Daily Briefing

Ten Things You Need to Know Today: 29 June 2021

The Week’s daily digest of the news agenda, published at 8am

1

Dirty tricks in Batley and Spen

Allegations of underhand tactics in the Batley and Spen by-election are mounting after Labour’s campaign was targeted by fake leaflets and the party was accused of using “dog-whistle racism”. Leaflets mimicking Labour’s official campaign literature have stated that the party believes “the biggest threat to our precious multicultural society is whiteness”. Meanwhile, Labour MP Navendu Mishra criticised his own party for distributing a flyer to Muslim voters showing Boris Johnson with Indian Prime Minister Narendra Modi alongside the message: “Don’t risk a Tory MP who is not on your side.”

2

Javid: ‘time to live with Covid’

New Health Secretary Sajid Javid has signalled that he plans to end all Covid restrictions on 19 July. In his first statement since replacing Matt Hancock, Javid said he was determined that 19 July was the “end of the line” for lockdown, adding that it is time for Britain to “learn to live” with the virus. The freshly appointed cabinet minster added that it was time to “start returning to normal” and that restrictions should not last “a moment longer” than necessary.

3

CBI calls for immigration reform

The Confederation of British Industry (CBI) has asked the government to relax post-Brexit immigration rules to help companies struggling with staff shortages. Amid what the CBI has described as a “perfect storm” of staff shortages as Covid restrictions are gradually removed, the UK’s biggest business lobby group said ministers should swiftly update the “shortage occupations list” to include areas where employers are finding it difficult to recruit staff. This includes professions such as butchers, bricklayers and welders.

4

Ceasefire in Ethiopia conflict

Ethiopia’s government has declared a “unilateral ceasefire” in the Tigray region after rebel fighters claimed control of the regional capital Mekelle. “The capital of Tigray, Mekelle, is under our control”, Getachew Reda, the spokesperson for the Tigray People’s Liberation Front, told Reuters by satellite phone last night. The BBC says there have been “scenes of jubilation”, with thousands of people in the streets waving flags and setting off fireworks.

5

Third minister used private email

Health Minister Helen Whately used a private email account to conduct government business during the pandemic response, The Guardian reports. The UK’s information watchdog is considering an investigation into the use of Gmail by Whatley and two other health ministers - Matt Hancock and James Bethell - during the Covid pandemic. Boris Johnson has refused to answer when asked if he has ever conducted government business using a personal email account, saying: “I don’t comment on how I conduct government business.”

6

School isolation rules to be scrapped

School isolation rules in England could end in autumn amid growing frustration among parents. Last week, official figures showed that more than 250,000 children in the UK were absent from school because of the isolation rules. In England alone, 172,000 were self-isolating because of potential contact with an infected pupil. England’s children’s commissioner told The Telegraph that children must get back to normal as lockdown had been a “real trauma” for younger people.

7

BBC reprimands Maitlis over tweet

The BBC has said its presenter Emily Maitlis has been reprimanded for sharing a “clearly controversial” post on social media.
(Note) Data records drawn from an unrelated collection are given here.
In the data rows, 128 means zero.
Some points, one per row:
[119, 153, 130, 103, 131, 122, 118, 98, 131]
[125, 153, 131, 96, 142, 144, 112, 105, 147]
[138, 97, 128, 168, 87, 70, 156, 130, 73]
[130, 108, 128, 141, 120, 125, 136, 139, 112]
[137, 93, 130, 165, 112, 125, 146, 130, 87]
[139, 125, 133, 117, 145, 166, 96, 153, 177]
[136, 136, 144, 111, 159, 171, 104, 152, 177]
[137, 100, 141, 152, 125, 125, 143, 144, 106]
[124, 133, 129, 124, 119, 107, 133, 127, 114]
[137, 116, 130, 133, 142, 154, 105, 153, 169]
[155, 102, 143, 141, 143, 173, 98, 163, 163]
[123, 134, 112, 134, 120, 128, 140, 114, 120]
[130, 133, 125, 116, 133, 123, 128, 135, 146]
[147, 77, 143, 182, 100, 119, 140, 151, 99]
[131, 107, 129, 161, 97, 97, 153, 129, 79]
[146, 108, 143, 137, 143, 166, 96, 165, 177]
[115, 130, 124, 139, 105, 92, 154, 119, 95]
[99, 200, 117, 61, 137, 118, 123, 77, 160]
[139, 138, 125, 110, 143, 163, 97, 135, 155]
[153, 114, 140, 134, 147, 184, 87, 170, 178]
[137, 156, 128, 96, 148, 160, 88, 127, 175]
[143, 114, 131, 134, 151, 168, 103, 152, 164]
[115, 131, 117, 132, 110, 106, 148, 122, 105]
[124, 140, 122, 114, 146, 149, 118, 134, 152]
[117, 125, 111, 146, 96, 73, 164, 102, 64]
[137, 117, 135, 129, 153, 170, 102, 148, 166]
[98, 137, 111, 139, 96, 53, 177, 75, 54]
[125, 79, 123, 191, 81, 75, 174, 131, 51]
[109, 174, 112, 85, 132, 111, 140, 95, 128]
Here are 12 more points, each followed by its number:
[131, 92, 134, 167, 111, 108, 148, 134, 82] 0
[127, 138, 130, 111, 136, 136, 112, 129, 156] 1
[132, 104, 127, 156, 128, 144, 126, 135, 125] 2
[92, 170, 113, 97, 130, 91, 160, 69, 106] 3
[131, 131, 122, 111, 141, 156, 104, 126, 156] 4
[133, 105, 134, 148, 131, 133, 134, 134, 117] 5
[115, 165, 105, 94, 120, 104, 121, 90, 127] 6
[116, 148, 128, 96, 139, 123, 136, 100, 124] 7
[127, 82, 114, 188, 87, 81, 162, 109, 50] 8
[138, 93, 131, 178, 107, 118, 151, 140, 86] 9
[163, 51, 148, 199, 124, 163, 124, 198, 127] 10
[156, 80, 144, 170, 130, 165, 111, 174, 144] 11
Which two of these numbered points are nearest to each point below, ignoring the 2 directions in which the first points spread most? Their numbers follow each, nearest first.
[159, 80, 143, 157, 144, 186, 108, 172, 151] > 5 9
[102, 151, 119, 121, 122, 108, 140, 91, 122] > 2 11
[122, 122, 127, 140, 111, 90, 155, 112, 83] > 0 5
[108, 162, 104, 105, 111, 95, 146, 80, 99] > 4 11
[101, 175, 113, 88, 113, 76, 151, 64, 79] > 0 7
[128, 155, 129, 84, 156, 157, 92, 132, 188] > 1 11
[131, 151, 120, 98, 154, 153, 105, 117, 162] > 4 11
[121, 132, 121, 124, 125, 109, 138, 111, 110] > 0 5
[105, 150, 127, 111, 138, 111, 151, 98, 116] > 3 5
[128, 89, 122, 171, 92, 87, 169, 126, 54] > 0 11
[142, 101, 141, 145, 144, 171, 118, 155, 149] > 5 3
[116, 152, 120, 98, 159, 144, 112, 121, 159] > 5 0
[146, 123, 139, 125, 132, 148, 102, 159, 168] > 1 11
[108, 131, 114, 135, 110, 101, 142, 104, 104] > 2 4
[159, 75, 153, 173, 146, 187, 105, 201, 172] > 10 11
[142, 104, 129, 141, 127, 140, 113, 154, 147] > 1 6
[145, 116, 144, 127, 147, 175, 100, 161, 161] > 0 11
[160, 95, 117, 159, 127, 139, 109, 149, 122] > 6 8
[123, 96, 132, 158, 101, 90, 165, 119, 64] > 7 0
[124, 132, 111, 129, 115, 106, 137, 119, 107] > 6 4
[142, 89, 134, 187, 99, 104, 157, 126, 79] > 9 11
[121, 178, 134, 67, 156, 161, 91, 120, 196] > 1 11
[114, 164, 122, 91, 131, 111, 136, 92, 109] > 0 7
[121, 118, 128, 135, 138, 133, 132, 130, 135] > 3 5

The Newsnight host retweeted a Piers Morgan post which said: “If failing to quarantine properly is punishable by 10yrs in prison, what is the punishment for failing to properly protect the country from a pandemic?” The BBC’s complaints unit said Maitlis breached editorial guidelines by failing to provide “surrounding context” to ensure impartiality. Morgan described the reprimand as “spineless”.

8

Study: smacking worsens behaviour

Smacking children makes their behaviour worse, according to a new review of two decades of research. The study found that children subjected to physical punishment showed increased behavioural problems with no improvement in behaviour. The Royal College of Paediatrics and Child Health and the National Society for the Prevention of Cruelty to Children are among the groups calling for an outright ban on physical punishment of children.

9

PM ‘re-writing history’ over Hancock

Boris Johnson has been accused of re-writing history after he appeared to claim he sacked Matt Hancock, despite his press team briefing that the former health secretary quit of his own volition. The prime minister said: “I read the story on Friday and we’ve got a new health secretary in post on Saturday, and I think that’s about the right pace to proceed in a pandemic.” Downing Street had previously told reporters that Hancock had not been pressured to step down.

10

Lloyd Webber production ‘not diverse enough’

Campaigners have criticised a new production of Joseph and the Amazing Technicolor Dreamcoat for failing to cast performers with a Middle Eastern and north African (MENA) background. MENA Arts, which campaigns to increase opportunities for artists from a MENA background, described the casting choices for the musical, which opens in London next month, as “very disappointing and confusing”. It said the biblical tale is a “MENA story with MENA characters”.